I read this because.. : 안 읽으려고 했으나.. SAM이 너무 강력해서 VLM dataset 만드는데 많이 사용되는듯
task : prompt segmentation
problem : prompt가 주어졌을 때 segmentation 하고 싶다 / point의 경우 어떤 segment를 원하는지에 대한 disambiguity가 있음.
idea : 간단한 prompt encoder 사용하여 이걸 MaskFormer의 query로 사용 / 가장 confident한 것만 loss 구해서 학습
input/output : image + prompt(points, box, mask, text) -> mask (no cls)
architecture : MaskFormer의 변형. 우선 강–력한 backbone(ViT-H) + prompt encoder는 pe 혹은 text encoder 통과시켜준 뒤 더해준 뒤 SA. image -> prompt cross attention (원래 있던 거) prompt -> image cross attention(추가된 거). pixel upsample한거랑 mask embedding이라 내적해서 mask 생성. Confident mask만 뽑으려고 IoU score도 return하도록 변경.
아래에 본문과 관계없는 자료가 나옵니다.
A small network was shown many inputs. Here are its activations along a few directions, one row for each input.
In each table, some parts of the input vary, and every possible input appears once, in random order.
A made-up example of a description, with smaller parts first: one of 8 places around a ring, together with either a single point or (one of 2 separate values, together with one of 4 places along a line) or one of 9 places along a line.
Shared parts are said once, and a part with two or three values counts as separate values.
In the rows, zero is written as 128.

Other details of the inputs vary at random and push rows far along two fixed directions, the same in every table; ignore that.

Rows:
r1: [129  51  84  51 148 186 132 155 107 164  69 132]
r2: [ 90 124  92 179  85  92  90 128 128 125 188 134]
r3: [120  65  79 195  72 116  87 106 106 157 181 101]
r4: [158 156 154 168 108 118 118  63 132 107 148 112]
r5: [125 192 152  29 238 139 218 136 224 124 118 136]
r6: [155  72  85 178  79 107  89  96 107 136 128  96]
r7: [156 159 153 172 110 120 103  82 136 110 150 128]
r8: [154 145 138 185 100 135  86 106 127 118 149 134]
r9: [ 75  54 115  66 123 213 107 160  83 140  76 136]
r10: [166 216 200 120 110  67 140 185 162  95 203 101]
r11: [133 252 173 146 150 113 122 130 181  82 141 159]
r12: [ 91 197 138  24 227 135 184 168 202 127 118 163]
r13: [127  57 139  81 160 164 183 116  72 141  80 112]
r14: [130  97  88 178  92 105 115  98 130 151 173  94]
r15: [ 98 103 145  73 170 163 151 167  93 154  66 145]
r16: [ 82  56 133  93 130 166 129 173  74 158  71 150]
r17: [133 118  82 178  66 103  92 123 113 120 133 116]
r18: [155 233 187 180 159  83 144 135 157 111 149 161]
r19: [131 216 125 144 120  93 131 151 178  85 141 169]
r20: [157  64  87 180  68 101 100  76 103 135 129  75]
r21: [123  61 139  70 174 170 166 134  72 148  75 132]
Each input here is: either a single point or (one of 4 places along a line, together with one of 5 places along a line).
- Start at r12 and move only the place on the line of 4, one step at a time. The first step leads to r17. Which rows follow, in order? => r11, r15

Rows:
r22: [148 208 128 177 116  68 127 141 169 102 176 132]
r23: [108 168 140  95 151 131 145 153 154 113 143 139]
r24: [ 88  91 115  53 156 181 143 158 128 138 100 133]
r25: [174 209 180 190 121  71 125 114 163 107 188 130]
r26: [152 207 166 175 122  67 137 109 175  87 197 122]
r27: [127  68 113  47 168 153 158 146 126 149  90 112]
r28: [105  91 130  63 161 185 133 166 118 155  87 137]
r29: [126  84 136  63 159 181 162 135 103 136  65 125]
r30: [108 159 127 108 143 137 132 129 171 116 129 162]
r31: [150 164 166 105 165 132 149 134 153 131 131 133]
r32: [165 209 138 191 126  60 129 105 186 100 167 115]
r33: [129  77 152  54 151 169 172 145 100 139  76 129]
r34: [111  16  59 151  62 149  92 135  70 164 118  88]
r35: [152  93 107 220  62 116  73  82  85 142 162  98]
r36: [121 111 123 196  70 114  86 121  93 120 127 114]
r37: [130  99  83 182  69 107  95 121 117 137 147 118]
r38: [ 99  92 139  57 148 167 140 165  97 139  70 136]
r39: [149 182 122 106 165 107 149 110 180 123 118 144]
r40: [124 162 143 119 153 128 125 137 140  98 104 169]
r41: [ 88  88 111  50 154 182 140 151 130 140  99 143]
r42: [151 156 144  97 166  98 160 140 163 115 139 122]
r43: [ 96  90 101 240  78  94 105 108  80 156 158 123]
r44: [129 159 152  96 161 124 155 125 164 112 142 126]
r45: [147 167 159 108 171 139 146 129 158 128 122 131]
r46: [128 169 154 109 152 134 132 161 143 131 131 145]
r47: [129 110 130 172  77 114  89 141  89 145 161 115]
r48: [105  88 135  98 106 140 117 153  74 144  97 124]
r49: [128  91  89 202  60 114  78  65 102 131 162  96]
r50: [154 143 122 174 117 124 102  94 121 127 149 125]
r51: [134  81 121 112 123 163 136 113  87 129  90 123]
r52: [151 190 147 118 169 126 151 111 145  94 109 155]
r53: [108  84 122  65 159 186 127 159 114 153  88 147]
r54: [128   6  63 150  66 140  92  96  73 168 114  82]
r55: [135 188 135  93 161  99 158 169 162 114 144 140]
r56: [111  75 112 103 128 158 129 112 115 138 117  97]
r57: [130  97  78 184  68 110  91 113 122 140 142 128]
r58: [115 190 151  90 156 115 152 157 157 106 158 144]
r59: [121 168 150 113 152 128 131 144 140 104 103 160]
r60: [129 188 147  99 168 122 152 108 180 106 136 138]
r61: [114  80 107 233  92  92 123  80  80 159 157 109]
r62: [147 204 140 203 116  95  95 120 162 104 168 156]
r63: [132  72 136 114 110 155 141 123  87 138  93 113]
- Changing only one part turns r42 into r55. The same change can be made to r44. Which row results? => r23
- Changing only one part turns r37 into r54. The same change can be made to r57. Which row results? => r39
- What do these inputs look like to the network? => one of 2 separate values, together with either a single point or (one of 4 places along a line, together with one of 5 places along a line)
- Which other rows does r28 become when the place on the line of 4 takes its other values? List them by row number. => r24, r34, r36

Rows:
r64: [121  98 121  80 171 132 170 142 171 155 149 103]
r65: [ 96  59  59 114  71 124 108 143 101 153 155 101]
r66: [155 179 145 137 149 133 139  86 147 100 138 134]
r67: [165 175 154 148 126 117 121  84 137 100 150 125]
r68: [176 189 140 161 142 104 136 106 150 107 136 136]
r69: [192 154 153 162 104  94 110 105 128 111 146 120]
r70: [142  28  61  99 120 138 113 119 127 154 124  80]
r71: [ 87  83  90  50 144 156 139 166 129 177 146 123]
r72: [134 115 102  62 175 144 146 106 185 117 137 109]
r73: [113  93 117 164  64 116  94 144  76 121 137 110]
r74: [123  69 150  74 155 168 167 141  93 165 103 115]
r75: [142  77 150  79 122 139 155 134  96 130 100 111]
r76: [115 162 158  64 161 171 134 153 156 103  99 148]
r77: [101  69 112 165  96 145  95 150  67 148 147 116]
r78: [120 138 160 172  89 105  89 151 103 132 162 106]
r79: [137 168  85 135 105 100 106 141 176 133 165 126]
r80: [115 169 136 162 115 129 109 114 158 103 133 158]
r81: [133 158 124 192 122 107 109  61 142 120 135 126]
r82: [124 130 115 212  95  77 127  83 113 128 133 109]
r83: [124  75  92  83 140 117 160 132 153 135 130  89]
r84: [129 178 164 141 104  93 115 158 131  97 140 122]
r85: [174 191 177 121 140 110 129  93 153  91 149 133]
r86: [137 188 131 164 127 111 115 139 165 117 127 166]
r87: [106 172 133 148 136 129 120 112 167 107 129 173]
r88: [ 92  88  76  43 130 179 126 139 149 146 125 122]
r89: [127  62 119 178  96 143 130 111  70 159 145  94]
r90: [133  71 131  90 124 144 156 132  89 135  96 109]
r91: [ 89  56  96 159 109 134  98 137  69 162 137 143]
r92: [143 137 192  71 172 140 176 147 141 140 121 132]
r93: [131 127 138 211 105  98 129  98 110 146 159 108]
r94: [148 165 120 180 141  97 123  93 151 131 117 135]
r95: [110 152 127  73 183 152 148 158 162 137  76 188]
r96: [150 163 139 173 115  93 153 109 126 102 142 115]
r97: [122  54 100 126 114 169 112  78  85 149 100 109]
r98: [139 170 164  63 159 149 131 177 153 119  90 144]
r99: [120 166 172  50 164 168 130 157 158 104  95 141]
r100: [106 116 139 102 185 142 173 125 125 159 102 134]
r101: [144 123 124  89 175 147 149 121 135 141  79 139]
r102: [139 157 135 183 113  82 145 100 129 114 133 118]
r103: [121 164 129 167 109 101 122 147 120  97 150 143]
r104: [148 216 159 127 144 119 126 163 172 103 123 155]
r105: [ 95  82  92 182  78 102  95 123  84 134 131 143]
r106: [108 100 114 125 107 178 109 130 111 118 116 133]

objective : focal loss + dice loss
baseline : RITM이라는 Interactive segmentation 모델
data : SA-1B 제안
evaluation : mIoU
result : RITM을 거의 다 이김. 벤치마크에서 semantic segmentation sota를 이기진 못함. text prompt에 대한 성능은 별로
contribution : semantic segmentation의 벤치마크는 매우 주관적인 것 같은데 이걸 데이터셋 + 모델 arch로 해결! general한 semantic segmentation 모델을 만들었당.
etc. : bbox / mask / text에 대해 어떻게 학습한건지? 학습을 안한건지?..